ObjectReact:學習物件相對控制以實現視覺導航
ObjectReact: Learning Object-Relative Control for Visual Navigation
September 11, 2025
作者: Sourav Garg, Dustin Craggs, Vineeth Bhat, Lachlan Mares, Stefan Podgorski, Madhava Krishna, Feras Dayoub, Ian Reid
cs.AI
摘要
僅使用單一攝像頭和拓撲地圖進行視覺導航,最近已成為需要額外傳感器和三維地圖方法的一種吸引人的替代方案。這通常通過一種“圖像相對”的方法來實現,即從給定的當前觀測圖像和子目標圖像對中估計控制。然而,世界在圖像層面的表示存在侷限性,因為圖像嚴格依賴於智能體的姿態和具體形態。相比之下,作為地圖屬性的物體,提供了一種與具體形態和軌跡無關的世界表示。在本研究中,我們提出了一種學習“物體相對”控制的新範式,該範式展現了幾個理想特性:a) 無需嚴格模仿先前經驗即可探索新路線,b) 控制預測問題可以與解決圖像匹配問題分離,c) 在跨具體形態部署中,對於訓練-測試和地圖-執行設置的變化,可以實現高度不變性。
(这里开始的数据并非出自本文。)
A small network was shown many inputs. Here are its activations along a few directions, one row for each input.
In each table, some parts of the input vary, and every possible input appears once, in random order.
Descriptions start from the smaller parts, as in this example, which fits no table here: line(4) and (point or (values(2) and ring(5)) or ring(11)).
Shared parts are said once, and a part with two or three values counts as separate values.
In the rows, zero is written as 128.

Other details of the inputs vary at random and push rows far along two fixed directions, the same in every table; ignore that.

Table:
row 1: [114 150 183  70 144 131 126 120 132  89 146  85]
row 2: [148 138 130 173 100 165 117 168 151 120 134 145]
row 3: [168 121 138 132 137 207  97 114 146 100 122 109]
row 4: [163 127 160 128 113 167 112 120 162 126 143 101]
row 5: [116 122  85 148 119  84 144 132 103 160 128 157]
row 6: [137 139 122 202 109 142 113 184 172 152 145 159]
row 7: [ 86 140 156  76 144  80 150 117 115 118 125 105]
row 8: [178 124  97 238  74 132 120 179 194 209 167 177]
row 9: [133 149 165 116 135 171 111 141 147  97 141 103]
row 10: [100 117 129  56 156  96 146  82  92 119 110 106]
row 11: [105 137 155 117 142 116 132 139 131 116 123 119]
row 12: [156 132 114 150 123 178 103 138 127 115 135 129]
row 13: [123 115 138  96 145 136 128  92 108  99  98 107]
row 14: [134 142 148 161 126 165 112 162 158 116 136 128]
row 15: [120 146 132 152 115  95 139 163 149 158 163 147]
row 16: [119 110  87 150 126  76 143 119 126 170 116 159]
row 17: [ 93 118 113  69 150  70 155  94  80 134 120 120]
row 18: [ 87 115 120  80 149  64 154  88  72 121  94 125]
row 19: [158 116 109 161 125 167 108 126 149 134 123 137]
row 20: [107 145 115 156 113  61 152 166 144 176 165 159]
row 21: [152 134 127 127 129 192 102 127 118  96 128 114]
row 22: [147 119  96 208  87  72 146 158 166 214 157 177]
row 23: [132 122 159  96 123 123 134 103 138 130 133  98]
row 24: [126 120 132  79 149 139 126  94 114 112 118 107]
row 25: [121 123 131  77 148 134 126  99 102 105 124 102]
row 26: [ 82 128 133  96 127  56 163 121  98 126 104 134]
row 27: [123 118 104 140 126  99 140 121 100 140 112 150]
row 28: [ 88 121 103  88 140  49 163 103  72 140 110 135]
row 29: [113 150 181  71 144 136 129 121 130  89 145  87]
row 30: [107 130 112 155 105  76 151 156 127 150 123 160]
row 31: [129 116 140  99 145 143 124  96 111  99 101 108]
row 32: [148 118 133 126 133 175 108 111 130 101 109 114]
row 33: [150 118 130 136 130 179 107 115 131 103 112 119]
row 34: [125 135 124 156 105 118 136 156 135 132 123 150]
row 35: [126 149 158 120 132 160 116 143 147 105 141 106]
row 36: [172 127 135 130 135 216  93 121 146 104 135 111]
row 37: [135 146 141 156 118 154 118 162 159 130 149 131]
row 38: [114 117 102 136 127  91 142 119  98 140 109 150]
row 39: [158 129 109 149 123 177 108 138 134 127 145 132]
row 40: [117 108  96 137 133  87 142 111 120 158 113 150]
row 41: [ 95 134 125 150 131  76 146 156 135 153 131 149]
row 42: [120 115  92 130 129  89 145 118 118 164 125 152]
row 43: [158 127 140 130 130 202  96 120 123  84 116 114]
row 44: [151 129 132 110 138 188 106 120 122 100 135 107]
Description of these inputs: values(4) and (point or line(4) or ring(6)).
The inputs of row 44 and row 25 match in every part but the values(4) part. If row 9 is changed in the same way as row 44 into row 25, which row does it become?
> row 7
The inputs of row 14 and row 6 match in every part but the values(4) part. If row 13 is changed in the same way as row 14 into row 6, which row does it become?
> row 32

Table:
row 45: [117 145 127 161 139 157 111 173 115  91 121 136]
row 46: [142 152 151 116 138 164 117 145 144 115 165 116]
row 47: [113 105 139  92 136  92 138  81 105 120  88 113]
row 48: [135 122 127 115 143 158 112 110 142 133 136 115]
row 49: [131 123 112 211 102  96 136 178 180 181 138 167]
row 50: [107 132 161  79 120  94 150 111 101 107 115 112]
row 51: [158 129 123 111 140 179 106 117 132 116 157 108]
row 52: [132 127 115 204  81 103 136 170 162 170 128 173]
row 53: [ 93 105 106 116 143  37 162  95 118 177  92 141]
row 54: [158 120 131 122 115 178 110 104 120 108 121 113]
row 55: [105 145 145  83 131  89 157 120 102 122 138 117]
row 56: [161 128 119 117 121 176 107 113 118 112 143 106]
row 57: [104 119  82 132 143 111 139 131  90 118  97 159]
row 58: [137 142 155 133 139 158 111 145 164 120 152 114]
The inputs of row 57 and row 45 match in every part but one. If row 51 is changed in the same way as row 57 into row 45, which row does it become?
> row 46
Describe the family of inputs behind these rows.
> values(2) and (point or ring(6))
Which other rows does row 55 become when the values(2) part takes its other values? List them by row number.
> row 56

我們提出了一種以“相對”三維場景圖形式呈現的拓撲度量地圖表示,用於獲取更具信息量的物體層面全局路徑規劃成本。我們訓練了一個名為“ObjectReact”的局部控制器,直接基於高層次的“WayObject Costmap”表示進行條件化,從而消除了對顯式RGB輸入的需求。我們展示了在傳感器高度變化和多種挑戰底層空間理解能力的導航任務中(例如,反向導航地圖軌跡),學習物體相對控制相較於圖像相對控制的優勢。我們進一步表明,僅在模擬中訓練的策略能夠很好地泛化到現實世界的室內環境中。代碼和補充材料可通過項目頁面訪問:https://object-react.github.io/
English
Visual navigation using only a single camera and a topological map has
recently become an appealing alternative to methods that require additional
sensors and 3D maps. This is typically achieved through an "image-relative"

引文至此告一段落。